In the univariate approaches, the correlation coefficients are pooled separately across studies based on bivariate information only. Dependency of correlation coefficients within studies is not taken into account (as opposed to multivariate methods, described in the next section). In the univariate approaches, a population value is estimated for each correlation coefficient separately. For one correlation coefficient, for each study i, the correlation coefficient is weighted by the inverse of the estimated sampling variance (the squared standard error), v i . The sampling variance of the correlation between variables A and B is given by:

$$v_{i\_AB} = ( 1{-}{\rho_{i\_AB}}^{ 2} )^{ 2} /n_{i} ,$$
(2.1)

where n i is the sample size in study i, and the observed correlation r i_AB can be plugged in for the unknown population correlation ρ i_AB . By taking the average of the weighted correlation coefficients across the k studies, one obtains the synthesized population correlation estimate:

$$\hat{\rho } = \frac{{\mathop \sum \nolimits_{i = 1}^{k} \frac{1}{{v_{i\_AB} }} r_{i\_AB} }}{{\mathop \sum \nolimits_{i = 1}^{k} \frac{1}{{v_{i\_AB} }} }}.$$
(2.2)

Weighting by the inverse sampling variance ensures that more weight is given to studies with larger sample size (and thus smaller sampling variance). Because the sampling variance of a correlation coefficient depends on the absolute value of the correlation coefficient, some researchers (e.g. Hedges and Olkin 1985) proposed to use Fisher’s z-transformation on the correlation coefficients before synthesizing the values. The estimated sampling variance v i of a transformed correlation z in a study i is equal to 1/(n i  − 3), where n i is the sample size in study i. After obtaining the pooled z-value, it can be back-transformed to an r-value for interpretation.

There is no consensus on whether it is better to use the untransformed correlation coefficient r or the transformed coefficient z in meta-analysis (see Corey et al. 1998). Hunter and Schmidt (1990) argued that averaging r leads to better estimates of the population coefficient than averaging z. However, several simulation studies (Cheung and Chan 2005; Furlow and Beretvas 2005; Hafdahl and Williams 2009) showed that differences between the two methods were generally very small, but when differences are present, the z approach tends to do better. If a random effects model is assumed however, Schulze (2004) recommends r over z.
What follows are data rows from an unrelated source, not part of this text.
[[-36  -7   2]
 [-16  -6   6]
 [ -6 -13 -13]
 [  2  23  26]
 [ 25  10  11]
 [ 28   5   0]
 [  6  21  22]
 [ 10   1 -10]
 [-27  11  26]
 [-15 -29 -30]]
->
[[-15 -27  10   6  28  25   2  -6 -16 -36]
 [-29  11   1  21   5  10  23 -13  -6  -7]
 [-30  26 -10  22   0  11  26 -13   6   2]]

[[ 14 -24 -25]
 [ 32 -40 -41]
 [  1   2   0]
 [ 22 -38 -38]
 [-34  29  30]
 [ 25 -30 -30]
 [  9 -21 -21]
 [-42  45  44]
 [ -4  -1  -2]
 [ 23 -38 -38]
 [ 19 -30 -31]]
->
[[ 19  23  -4 -42   9  25 -34  22   1  32  14]
 [-30 -38  -1  45 -21 -30  29 -38   2 -40 -24]
 [-31 -38  -2  44 -21 -30  30 -38   0 -41 -25]]

[[ -6  15  22   3 -24  20  -4  23]
 [ -9  24  28  14 -35  23  -8  26]
 [-11  20  20   8 -25  18  -4  21]
 [-21  12  -6 -13  20   4  26 -17]
 [ -7  18  25   3 -21  27  -6  25]
 [-26  14  -3 -12  23   1  25 -18]
 [-29  18  -2  -8  14   3  27 -14]
 [-42  27 -10  -8  23   0  34 -20]
 [-15  17   3  -9   6   8  19  -3]
 [-23  19  -2  -6   8   2  20 -11]
 [ -4  13  20  -3 -19  23  -4  21]]
->
[[ -4 -23 -15 -42 -29 -26  -7 -21 -11  -9  -6]
 [ 13  19  17  27  18  14  18  12  20  24  15]
 [ 20  -2   3 -10  -2  -3  25  -6  20  28  22]
 [ -3  -6  -9  -8  -8 -12   3 -13   8  14   3]
 [-19   8   6  23  14  23 -21  20 -25 -35 -24]
 [ 23   2   8   0   3   1  27   4  18  23  20]
 [ -4  20  19  34  27  25  -6  26  -4  -8  -4]
 [ 21 -11  -3 -20 -14 -18  25 -17  21  26  23]]

[[ 27 -19 -15 -44]
 [-19  15   5  15]]
->
[[-19  27]
 [ 15 -19]
 [  5 -15]
 [ 15 -44]]

[[-16  11  -2   1   7  -2  13  -9]
 [ 21 -26   7 -37  14  13   2   6]
 [-32  20 -16   2  14  -9  21 -20]
 [-31  22 -14   5  14  -9  22 -20]
 [  4   4  13  -4 -11  14  -2  15]
 [ -3  11  17   1 -16  16  -6  16]
 [ -3  14  19   3 -20  18  -5  18]]
->
[[ -3  -3   4 -31 -32  21 -16]
 [ 14  11   4  22  20 -26  11]
 [ 19  17  13 -14 -16   7  -2]
 [  3   1  -4   5   2 -37   1]
 [-20 -16 -11  14  14  14   7]
 [ 18  16  14  -9  -9  13  -2]
 [ -5  -6  -2  22  21   2  13]
 [ 18  16  15 -20 -20   6  -9]]

[[-24   4   0   2 -21   2 -24  27  30 -13 -19]
 [ -9   0  -8  -5   2   1   0  -1  -1   0  -4]
 [ -5 -26  34 -27   0 -25   0  -6  -1   2   2]]
->
[[ -5  -9 -24]
 [-26   0   4]
 [ 34  -8   0]
 [-27  -5   2]
 [  0   2 -21]
 [-25   1   2]
 [  0   0 -24]
 [ -6  -1  27]
 [ -1  -1  30]
 [  2   0 -13]
 [  2  -4 -19]]

[[  7  29  30   7   7  12  11]
 [ -1  17  11  33  17  18   2]
 [ -3  -1 -16 -27 -25 -28  -2]
 [  4 -12  -7  -2  -1   2  -1]
 [  2  28  18  45  17  29   7]
 [ 10   7  25   8  10   2   6]]
->
[[ 10   2   4  -3  -1   7]
 [  7  28 -12  -1  17  29]
 [ 25  18  -7 -16  11  30]
 [  8  45  -2 -27  33   7]
 [ 10  17  -1 -25  17   7]
 [  2  29   2 -28  18  12]
 [  6   7  -1  -2   2  11]]

[[-40  -2 -14]
 [-28   6  37]]
->
[[-28 -40]
 [  6  -2]
 [ 37 -14]]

If the correlation coefficients are pooled across studies (using the r or z method), one pooled correlation matrix can be constructed from the separate coefficients. The hypothesized structural model is then fit to this matrix, as if it was an observed matrix in a sample.

Apart from the problem that the correlations are treated as independent from each other within a study, the univariate methods have more issues (Cheung and Chan 2005). Because not all studies may include all variables, some Stage 1 correlation coefficients will be based on more studies than others. This leads to several problems. First, it may lead to non-positive definite correlation matrices (Wothke 1993), as different elements of the matrix are based on different samples. Non-positive definite matrices cannot be analysed with structural equation modeling. Second, correlation coefficients that are based on less studies are estimated with less precision and should get less weight in the analysis, which is ignored in the standard approaches. Third, if different sample sizes are associated with different correlation coefficients, it is not clear which sample size has to be used in Stage 2. One could for example use the mean sample size, the median sample size or the total sample size, leading to different results regarding fit indices and statistical tests in Stage 2. Due to these difficulties, univariate methods are not recommended for MASEM (Becker 2000; Cheung and Chan 2005).

2.3 Multivariate Methods

The two best known multivariate methods for meta-analysis are the generalized least squares (GLS) method (Becker 1992, 1995, 2009) and the Two-Stage SEM method (Cheung and Chan 2005). Both will be explained in the next sections.

2.3.1 The GLS Method

Becker (1992, 1995, 2009) proposed using generalized least squares estimation to pool correlation matrices, taking the dependencies between correlations into account. This means that not only the sampling variances in each study are used to weight the correlation coefficients, but also the sampling covariances. The estimate of the population variance of a correlation coefficient was given in Eq. (2.1). The population covariance between two correlation coefficients, let’s say between variables A and B and between the variables C and D, is given by the long expression:

$$\begin{aligned} {\text{cov}}\;(\uprho_{{i\_{\text{AB}}}} ,\uprho_{{i\_{\text{CD}}}} ) & = (0. 5\uprho_{{i\_{\text{AB}}}} \uprho_{{{\text{i}}\_{\text{BC}}}} ({\uprho_{{i\_{\text{AC}}}}}^{ 2} + {\uprho_{{i\_{\text{AD}}}}}^{ 2} + {\uprho_{{i\_{\text{BC}}}}}^{ 2} + {\uprho_{{i\_{\text{BD}}}}}^{ 2} ) \\ & \quad + \uprho_{{i\_{\text{AC}}}} \uprho_{{i\_{\text{BD}}}} + \uprho_{{i\_{\text{AD}}}} \uprho_{{i\_{\text{BC}}}} - (\uprho_{{i\_{\text{AB}}}} \uprho_{{i\_{\text{AC}}}} \uprho_{{i\_{\text{AD}}}} + \uprho_{{i\_{\text{AB}}}} \uprho_{{i\_{\text{BC}}}} \uprho_{{i\_{\text{BD}}}} \\ & \quad + \uprho_{{i\_{\text{AC}}}} \uprho_{{i\_{\text{BC}}}} \uprho_{{i\_{\text{CD}}}} + \uprho_{{i\_{\text{AD}}}} \uprho_{{i\_{\text{BD}}}} \uprho_{{i\_{\text{CD}}}} ))/n_{i} , \\ \end{aligned}$$
(2.3)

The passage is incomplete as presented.